Listen: this isn’t a plea for schools to reopen. I’m married to a teacher, and the very last thing I want is for him to stand in front of an in-person classroom this fall. The idea terrifies me. But something else also terrifies me: how much we’ve come to rely on our school to do more than education. They don’t just teach our kids. Teachers are, literally, babysitters. Schools find abuse. They feed kids. They provide mental health care. They also, in many cases, provide necessary health screenings (we had vision and hearing tests in school when I was a kid, and many schools also offer yearly dental screenings through local providers). Schools may be the front line to make recommendations about needed health care treatment (for example, that a child should be evaluated for depression or ADHD).

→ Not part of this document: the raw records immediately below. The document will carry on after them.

What can hang from each mark
gumub: geri kada nizan susu
nizan: gumub
susu: gumub
zagon: geri
favuzil: nizan
fotu: kada
kada: gumub
geri: gumub zagon

Known rows, with every way that one mark hangs from another
nizan(gumub(kada susu)): [-17.5  19.4 -29.9  25.7  -1.0 -38.6   2.3   4.3  -2.8   1.3 -13.9  -5.6
   7.9   0.9  -2.4   9.3  11.4]
susu(gumub(geri(zagon) nizan)): [  1.5   6.0  -4.5  10.6   5.9 -29.8  11.2  -4.8   7.4   3.3  -6.5  -2.6
  14.2  33.1 -16.2 -15.0  -0.3]
favuzil(nizan(gumub(geri kada))): [ -5.5   3.2  -9.2  25.4 -18.0 -10.2   8.1   5.1  -3.8   6.6 -27.6  -9.8
  11.8  10.8 -10.4 -34.2   6.6]
gumub(kada nizan): [  7.7  15.5 -15.2  17.0   3.4 -33.2  -3.0   6.3  -6.0   2.0  -7.4 -11.7
   7.6  13.2  -5.2 -14.8  -2.8]
zagon(geri(gumub(susu))): [-16.8   8.4   9.2   5.9   9.7   3.0 -12.4   1.7   5.6   5.0   4.5  -3.8
   1.4   5.1  13.7  24.7  10.2]
fotu(kada): [ -1.2  -0.6   2.9  -5.4   1.1  -4.7   2.0   3.2   1.7   2.3  -4.6  -5.3
   1.3   5.0   5.8  -5.0 -13.0]
kada(gumub(susu)): [ -2.9  14.6 -24.6  -0.4   9.8 -19.4   3.2  -6.8  -1.7   1.0  12.0   5.3
   6.8  -7.3 -21.7  15.2   6.4]
gumub(geri(zagon) kada nizan susu): [ -1.0  21.9 -28.3  20.4   8.5 -48.6   5.0   0.8   5.0   2.3  -8.4 -12.2
  24.5  26.6 -16.5 -16.1   3.7]
fotu(kada(gumub(geri(zagon) susu))): [ -8.8   8.9 -19.8  -3.0   8.3 -18.6  10.1  -3.0   9.9   3.8   3.8  -1.5
  16.3   7.7 -14.0   0.9  -9.5]
fotu(kada(gumub(geri nizan susu))): [ -1.0  22.7 -14.4  -6.8   5.5 -37.9  10.2  -1.1  -6.1   7.3   2.6  -8.3
  15.7  13.8 -29.3 -12.1 -11.3]
geri(gumub(susu) zagon): [-16.5   7.0  -0.2   2.9  15.7  -3.3  -1.2   1.9   3.6   2.8   1.8 -10.4
   7.6  10.7  19.2  12.4   3.8]
kada(gumub(geri nizan susu)): [  0.0  25.1 -18.9  -1.8   4.5 -37.0   9.1  -4.8  -8.4   5.6   7.9  -3.6
  15.6   9.9 -39.2  -7.8   1.8]
susu(gumub(geri(zagon) kada nizan)): [  4.7  12.5 -22.3  24.3   3.4 -46.0   6.8  -2.9  10.3   1.1 -12.2  -8.6
  21.0  30.2 -11.7 -20.8  -2.4]
susu(gumub(geri nizan)): [  6.9  13.7  -2.1   4.5  -2.8 -37.1   9.7  -6.3  -2.7   3.4  -6.7  -5.8
  13.6  25.2 -24.1 -21.7  -1.6]
fotu(kada(gumub(geri nizan))): [  1.0  13.2  -4.9  -7.2  -0.9 -22.9   8.6   2.4  -4.9   7.5   0.9  -8.7
  10.1  12.1 -20.8 -18.2 -18.9]
kada(gumub): [ -0.6   4.2 -14.2  -0.6   3.2  -2.3   1.7  -2.0  -0.9   1.1  10.5   4.8
   0.6  -9.1 -12.5   7.5  -2.0]
favuzil(nizan(gumub(geri(zagon) susu))): [-14.5  -0.6  -3.8  18.8  -2.1  -4.2  15.1   1.2   2.1   8.2 -21.0  -1.8
  12.0  22.2 -16.3 -16.0  17.7]
nizan(gumub(geri kada susu)): [-18.7  22.7 -28.8  22.5 -11.6 -42.7   6.1   2.5  -1.6   1.9 -17.1  -9.2
  16.6   3.3 -10.5  -6.3   7.0]
fotu(kada(gumub(nizan susu))): [ -0.3  19.3 -14.7  -3.9  14.7 -34.2   6.5   0.4  -7.4   6.8   5.5  -5.1
   8.0  11.8 -21.7   2.4  -7.5]

Rows
[ -9.5  20.9 -14.3  18.4  18.7 -33.8  -4.1   7.4  -1.8   4.6  -4.8 -20.9
  14.3  22.5  14.6  -0.3   1.0]	geri(gumub(kada nizan susu) zagon)
[-23.6  15.1 -30.8  28.3  -2.8 -35.1   7.7   4.4   8.3   1.9 -16.7  -6.6
  17.1  11.4  -2.9   1.3   8.6]	nizan(gumub(geri(zagon) kada susu))
[ -5.9  15.6 -16.5  -1.3  13.2 -31.1  11.6   0.0   2.7   7.2   2.8  -5.8
  16.1  20.9 -22.4  -5.7 -10.0]	fotu(kada(gumub(geri(zagon) nizan susu)))
[ -6.6  23.9   6.6  -3.1  10.3 -26.7  -0.8   3.8 -16.8   7.0   0.4 -18.8
   6.7  15.5   0.6  -3.4   1.2]	geri(gumub(nizan susu))
[ -7.0  23.0 -15.6   8.9   2.4 -29.3  -7.6   2.3  -6.0   0.8  -4.2 -19.5
  13.8  -2.0  13.9  -2.2  -0.9]	geri(gumub(kada susu))
[ 10.9  16.9 -21.3  21.5   5.4 -49.6   1.2  -2.4  -1.3   0.5  -9.0  -7.7
  11.8  20.0 -11.4 -12.0   0.0]	susu(gumub(kada nizan))
[ 10.0  20.3 -20.6  17.8  -5.3 -53.8   5.3  -4.6   0.4   1.4 -12.6 -11.2
  20.5  22.5 -19.6 -28.0  -4.1]	susu(gumub(geri kada nizan))
[ -3.6  30.5 -11.4  10.6   7.7 -43.3  -5.5   5.7 -14.5   4.7  -5.3 -24.2
  13.9  13.0   5.2  -9.4  -0.9]	geri(gumub(kada nizan susu))
[ -6.1   9.5 -19.3  28.4  -2.2 -22.3   6.1   2.8  -5.6   5.9 -23.3  -5.9
   9.6  10.4 -11.6 -13.5  17.8]	favuzil(nizan(gumub(kada susu)))
[ -2.5   3.4   4.0   5.0   4.1 -11.6   8.2   3.7   3.8   5.0  -4.2  -6.6
  10.3  27.9 -10.6 -17.5  -3.2]	gumub(geri(zagon) nizan)
[  4.5  30.7 -25.6  13.6  -1.1 -56.9   3.5  -0.8  -6.0   2.7  -8.9 -15.1
  24.0  17.7 -25.1 -23.7   1.9]	gumub(geri kada nizan susu)
[ -5.3  17.8 -21.1   4.6  13.5 -29.1  10.5  -3.5   1.7   5.6   8.0  -0.8
  16.4  17.8 -31.6  -0.6   3.3]	kada(gumub(geri(zagon) nizan susu))
[-13.9  14.3  -7.4  18.0   7.7 -11.5 -16.4   3.6   7.7   3.3  -0.3  -9.0
   7.0   2.8  17.4  19.2   8.4]	zagon(geri(gumub(kada susu)))
[-12.6  -9.9   5.2  18.8  -8.0  11.0  13.4   4.8   2.6   8.5 -22.4  -2.0
   6.5  20.5  -7.8 -22.4  10.2]	favuzil(nizan(gumub(geri(zagon))))
[-10.7  21.1  -3.3  19.6  12.1 -24.3 -14.4   6.7   0.6   6.7  -1.5 -13.4
   7.5  16.0   9.3  12.4   7.7]	zagon(geri(gumub(kada nizan susu)))
[  0.9  21.8 -20.0   1.8  15.2 -33.1   5.3  -3.2 -10.1   5.1  11.1   0.5
   7.1   7.7 -31.1   8.4   5.8]	kada(gumub(nizan susu))
[  1.1  10.5 -16.5  20.2   1.1 -29.9   3.4   5.8   6.7   2.7 -10.8 -12.8
  17.7  24.9  -5.7 -24.2  -5.8]	gumub(geri(zagon) kada nizan)
[ -2.2  -1.5  -8.9   8.9   0.5 -16.3   9.2  -8.5  15.7  -0.5  -5.4   1.9
  14.1  18.5  -7.1  -8.0   0.5]	susu(gumub(geri(zagon)))
[  5.7  26.9 -26.9  17.4  10.5 -52.1  -0.9   1.1  -7.3   1.8  -5.3 -11.1
  14.3  15.5 -15.9  -6.2   6.4]	gumub(kada nizan susu)
[-24.9  -1.7  -2.4  14.7  -7.1  -2.1  10.5   6.3   6.9   4.3 -12.8  -1.3
   4.5  12.3   2.4  -0.8   2.8]	nizan(gumub(geri(zagon)))
[-11.5   5.3 -20.8  31.2  -4.2 -19.2  11.1   2.1   4.4   6.3 -26.1  -7.0
  17.9  19.7 -12.3 -21.2  15.6]	favuzil(nizan(gumub(geri(zagon) kada susu)))
[ -7.5  10.8  -3.5  18.0  12.1 -16.8  -5.4  11.9  -1.3   4.8  -7.0 -21.3
   7.9  20.8  23.9  -8.4  -7.2]	geri(gumub(kada nizan) zagon)
[-11.9   6.0  22.9   7.0   8.4   5.9 -12.3   9.2  -0.8   8.9   2.1  -8.8
  -4.2  17.0  14.0  11.2   2.7]	zagon(geri(gumub(nizan)))
[-27.0   8.8 -13.1  14.8  -0.3 -18.6  12.4   1.7   5.4   4.0 -11.2  -0.8
  10.4  14.1  -7.3   6.7  11.2]	nizan(gumub(geri(zagon) susu))
[-12.2   4.9   2.1  18.2   1.7   3.3 -17.8   7.6   8.6   3.2  -1.7  -9.6
   1.6   1.4  25.8  12.4   0.7]	zagon(geri(gumub(kada)))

This is a plea for us to stop relying on schools to do everything. When we have no national system in place to pick up the childcare slack in the absence of formal schooling, that’s a problem. When we have no way to tell if a kid’s being abused short of teachers, that’s another problem (what about homeschooled kids, by the way? Talk about under the radar…). Why isn’t there a national program to guarantee food, stigma-free, to anyone who needs it— without the unnecessary hoops and ridiculous policies of our WIC/SNAP/whatever your state calls it program? Why aren’t we offering mental health care to the people that need it, stigma-free, and free of charge?

We shouldn’t need schools for all these things. We should have acceptable, workable alternatives. Schools shouldn’t be called upon to be so much more than education.